Question

我需要存储大量的键，值对，其中key不唯一。键和值都是字符串。物品数量约为500万。

我的目标是只保留唯一的对。

我尝试使用List<KeyValuePair<string, string>>，但Contains()非常慢。 LINQ Any()看起来要快一点，但仍然太慢。

是否有其他选择可以更快地在通用列表上执行搜索？或者也许我应该使用另一个存储空间？

Answer 1

我会使用Dictionary<string, HashSet<string>>将一个键映射到其所有值。

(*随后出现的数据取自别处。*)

Each row was made from one small tree. The marks that hang from a mark follow it in brackets, in the order of their numbers. Every link used is in the known rows. Write each row's tree.
Known rows
q669{q229 q310{q517}}:  2.945  2.904  0.560 -0.024  1.593 -1.017 -0.832  1.176 -1.155  0.266  2.945 -2.143 -0.563  0.943 -1.761 -0.655 -1.025 -2.535  0.324
q310{q517 q669{q229{q133 q389 q404}}}:  3.954  0.259 -2.442 -1.443 -1.493  3.829  6.924 -1.354 -2.739 -1.095 -0.630  3.567  3.741  0.451  0.097  0.571 -3.803  1.318 -0.404
q669{q229}:  0.525  2.530  2.609 -0.451  1.866 -2.227 -2.958 -1.092  0.924 -0.586  3.053 -3.406 -0.584  0.465 -0.813  1.050 -2.064 -0.202  0.155
q133{q229{q389}}: -0.297  1.055  0.607 -0.466  0.210 -1.658 -3.988  1.255 -0.164 -0.310  2.316 -0.380  0.296 -0.747 -0.252  0.691 -0.486 -2.711  1.112
q229{q389 q517}: -1.018  0.333  1.726  0.307 -0.871  1.160 -2.002 -0.317 -0.435  1.562  1.908 -0.916 -1.579  0.875  0.084 -0.956  1.300 -0.626 -1.389
q517{q310{q669{q229{q389}}}}:  1.901  2.886  1.593  0.589  0.508 -0.095  0.423 -2.683  3.375 -1.817  0.540  4.484  2.025 -0.447  2.200  0.226 -1.902  1.488  2.735
q517{q310{q669{q229}}}:  2.322  3.321  1.246  0.736  2.231 -2.726 -0.288 -2.004  3.614 -2.211  2.871  2.406  1.231 -0.171  1.925 -0.523 -3.197  0.904  3.800
q669{q229{q133}}:  0.890  1.964  0.922 -0.588  1.902 -1.023 -0.298 -1.557  1.020 -1.284  2.646 -3.325  0.578 -0.430 -0.485  1.711 -3.456  0.986  0.353
q310{q517}:  1.949  2.753  0.064  0.727  0.752 -1.147  0.854  1.925 -3.465 -0.101  4.131 -1.744 -0.941  0.456 -0.661 -2.667 -2.733 -4.470  1.337
q310{q517 q669{q229{q389}}}:  2.780  2.598  0.812  0.639 -1.218  2.672  3.992 -1.582 -2.288 -0.789  1.394  3.982  0.405  0.505  1.151 -0.197 -3.314 -1.631  0.342
q310{q669}:  0.409  0.831  1.101  0.728  0.595 -1.561  0.119 -0.102  0.336 -1.470  4.777  0.107 -0.198  1.135  0.458 -1.679 -3.858 -1.368  1.806
q669{q229{q133 q389 q404} q310{q517}}:  3.613  0.053 -2.179 -2.423 -0.311  2.699  2.929  0.938 -1.936  0.287 -1.145 -0.037  3.388  0.950 -2.713  0.859 -0.291  0.763 -1.180
q133{q229{q404 q669}}: -0.860 -1.638 -1.146 -1.019  0.862 -3.092 -1.977  1.869 -1.670 -0.682 -0.558 -0.895  0.888 -0.316 -1.144  1.226  0.739 -1.097  1.466
q517{q310{q669{q229{q404}}}}:  2.975  1.489 -0.275 -1.250  1.869 -2.854  0.374 -1.178  2.864 -1.924  1.305  2.393  3.246  0.601  0.220 -0.251 -2.301  2.397  3.102
q404{q229{q389 q517 q669}}: -4.280 -2.647  1.929  0.747 -2.341  1.833 -0.078 -0.836  0.167  1.204 -3.350 -0.436 -2.457 -0.301  0.633  0.652  2.010  0.145 -3.078
q669{q229{q517} q310}:  0.226  1.002  1.532  0.083  1.418 -1.196 -4.346 -0.108  1.684  1.486  2.507 -3.684 -1.978  0.981 -1.134  0.377  1.708  0.742 -1.297
q669{q229 q310}:  1.031  1.681  2.245 -0.578  2.299 -2.125 -4.187  0.227  2.294 -0.246  3.123 -3.719 -0.273  1.204 -1.944  1.046 -0.444 -0.165  0.344
q310{q517 q669{q229{q133 q389}}}:  3.404  1.980 -1.069  0.420 -1.154  3.933  6.495 -2.024 -2.203 -1.474  0.813  3.782  1.491 -0.482  1.665  0.390 -4.699 -0.130  0.089

Write each row's tree
 0.464  1.199  2.463 -1.111  0.436  0.388 -3.446 -0.404  2.060  0.312  1.091 -1.690  0.527  1.322 -1.804  1.452  0.751  0.520 -0.606 : q669{q229{q389} q310}
-3.803 -4.193 -0.390  0.507 -2.116  2.789  1.034  0.356  1.265  1.109 -3.729 -0.656 -0.993 -0.702 -0.202  1.083  2.506  1.588 -3.193 : q404{q229{q133 q389 q517 q669{q310}}}
-1.898 -2.532 -1.107 -0.752 -1.661  0.610 -1.380  0.606 -2.277  1.291 -3.300  1.284 -0.274 -0.097 -0.144  1.168  4.053  0.383 -1.325 : q133{q229{q389 q404 q517 q669}}
-2.084 -1.291  0.374 -0.921 -0.631  0.559  0.360  0.190  1.631 -0.958  0.147 -2.009  0.927 -1.254 -0.530  1.115 -2.743  0.273 -1.147 : q404{q229{q133 q389}}
-2.475 -1.763 -0.215 -0.527 -1.385  1.506  0.302 -0.153  0.993  0.561 -0.364 -2.171 -0.838 -0.998  0.457  0.753 -0.758  1.284 -3.041 : q404{q229{q133 q389 q517}}
-0.594 -0.912 -0.645 -0.010  0.729 -1.755 -0.596  0.200  0.048  0.564 -2.116  0.581  0.077  0.591  0.136 -1.806  3.144  1.546  1.505 : q229{q404 q517{q310} q669}
 1.442  0.091 -2.843 -1.181  1.496 -1.941 -0.064  0.744  1.065  0.062  0.801 -1.521  2.003 -0.167  0.007 -1.656  0.409  2.235  1.568 : q229{q133 q404 q517{q310}}
-1.998 -1.314  1.112  1.261  0.006 -0.310 -2.189  0.667 -0.189  1.410  0.235 -2.030 -2.801  1.304 -0.686 -1.055  3.288 -0.706 -0.787 : q229{q517 q669{q310}}
-1.470 -3.379 -1.122 -0.995 -2.057  3.805  2.623 -0.879 -2.050  1.090 -3.553  0.488  0.843  0.561 -0.278  0.532  2.260  2.486 -2.086 : q229{q133 q389 q404 q517 q669}
-1.530 -1.896 -1.608 -0.618  0.353 -2.209 -2.129  1.403 -2.144  0.885 -1.238 -0.843 -0.750 -0.173 -0.578  0.759  2.968 -0.133 -0.376 : q133{q229{q404 q517 q669}}
-2.682 -1.191 -1.201  1.416  0.651 -1.486  1.530 -0.165  2.498 -0.488 -3.011 -0.470 -0.951 -2.322  2.029 -0.474  0.206  1.760  0.629 : q404{q229{q133 q517{q310} q669}}
 1.083 -1.724 -2.760 -0.928 -1.182  0.659  0.780  3.219 -4.021  0.546 -2.858  2.344  1.691  0.133 -2.029  0.163  2.997 -2.667  0.544 : q133{q229{q389 q404 q669{q310{q517}}}}
-1.416 -1.937  0.282  0.701 -2.123  1.844  2.186  2.010 -1.366  0.471 -3.069  1.007 -0.799 -0.060 -1.222 -0.396  1.036 -2.714 -1.363 : q404{q229{q389 q669{q310{q517}}}}
 0.700 -0.676 -1.361  1.058 -1.348  3.959  4.226  1.204 -3.309 -0.133 -1.944  1.567  0.630  0.172 -0.582 -0.908  0.169 -2.287  0.162 : q229{q133 q389 q669{q310{q517}}}
 0.688  0.498 -0.085 -0.181  1.489 -0.136 -1.819 -0.545  1.676  0.565  2.224 -4.086 -0.882  0.216 -0.864  1.046  0.321  1.897 -1.491 : q669{q229{q133 q517} q310}
-3.025 -1.711 -0.690  1.119 -1.137  1.020  2.035 -0.981  2.272 -0.124 -5.015  1.827 -0.320 -2.542  2.257  0.171  1.491  2.161 -0.351 : q404{q229{q133 q389 q517{q310} q669}}
 0.854  1.393 -1.528  1.382 -0.151 -1.562 -1.378 -0.006  1.780 -0.467  1.212  5.149  0.205 -1.435  3.404 -1.056  0.575 -0.558  2.605 : q133{q229{q389 q517{q310{q669}}}}
-3.203 -0.634  0.485  1.423  0.252 -2.636 -0.838  0.107  2.406  0.298 -2.384 -0.127 -2.181 -1.664  1.562 -0.972  1.542  0.216  0.401 : q404{q229{q517{q310} q669}}
-1.109  0.912  0.604  1.926  1.019 -1.869 -1.155 -0.512  0.640  0.241 -0.904  0.623 -1.887 -0.317  1.815 -1.905  2.272 -0.098  2.063 : q229{q517{q310} q669}
 0.387  0.609  2.018  0.671 -1.397  2.480  0.614 -3.043  0.611  0.477  1.249  2.352 -0.949  0.786  1.788  0.700 -0.472  1.706 -1.725 : q310{q669{q229{q389 q517}}}
-1.337 -1.081 -0.133  1.067 -0.357 -0.907  1.550  2.518 -1.425  0.036 -1.088 -1.254 -1.617 -0.210 -1.452 -1.188 -0.089 -3.344 -0.456 : q404{q229{q669{q310{q517}}}}
-0.205 -1.233 -1.556 -1.953 -0.622 -0.830 -3.379  1.461 -1.519  1.558  0.186 -0.460  0.532  0.216 -0.727  0.738  2.782  0.008 -1.103 : q133{q229{q389 q404 q517}}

这是一个完整的解决方案。首先，编写一些扩展方法，将(key,value)对添加到Dictionary，另一个添加(key,value)对，以获得所有string对。请注意，我对键和值使用任意类型，您可以使用public static class Program { public static void Add<TKey, TValue>( this Dictionary<TKey, HashSet<TValue>> data, TKey key, TValue value) { HashSet<TValue> values = null; if (!data.TryGetValue(key, out values)) { // first time using this key? create a new HashSet values = new HashSet<TValue>(); data.Add(key, values); } values.Add(value); } public static IEnumerable<KeyValuePair<TKey, TValue>> KeyValuePairs<TKey, TValue>( this Dictionary<TKey, HashSet<TValue>> data) { return data.SelectMany(k => k.Value, (k, v) => new KeyValuePair<TKey, TValue>(k.Key, v)); } }替换它而不会出现问题。您甚至可以将这些方法写在其他地方而不是扩展名，或者根本不使用方法，只需在程序中的某处使用此代码即可。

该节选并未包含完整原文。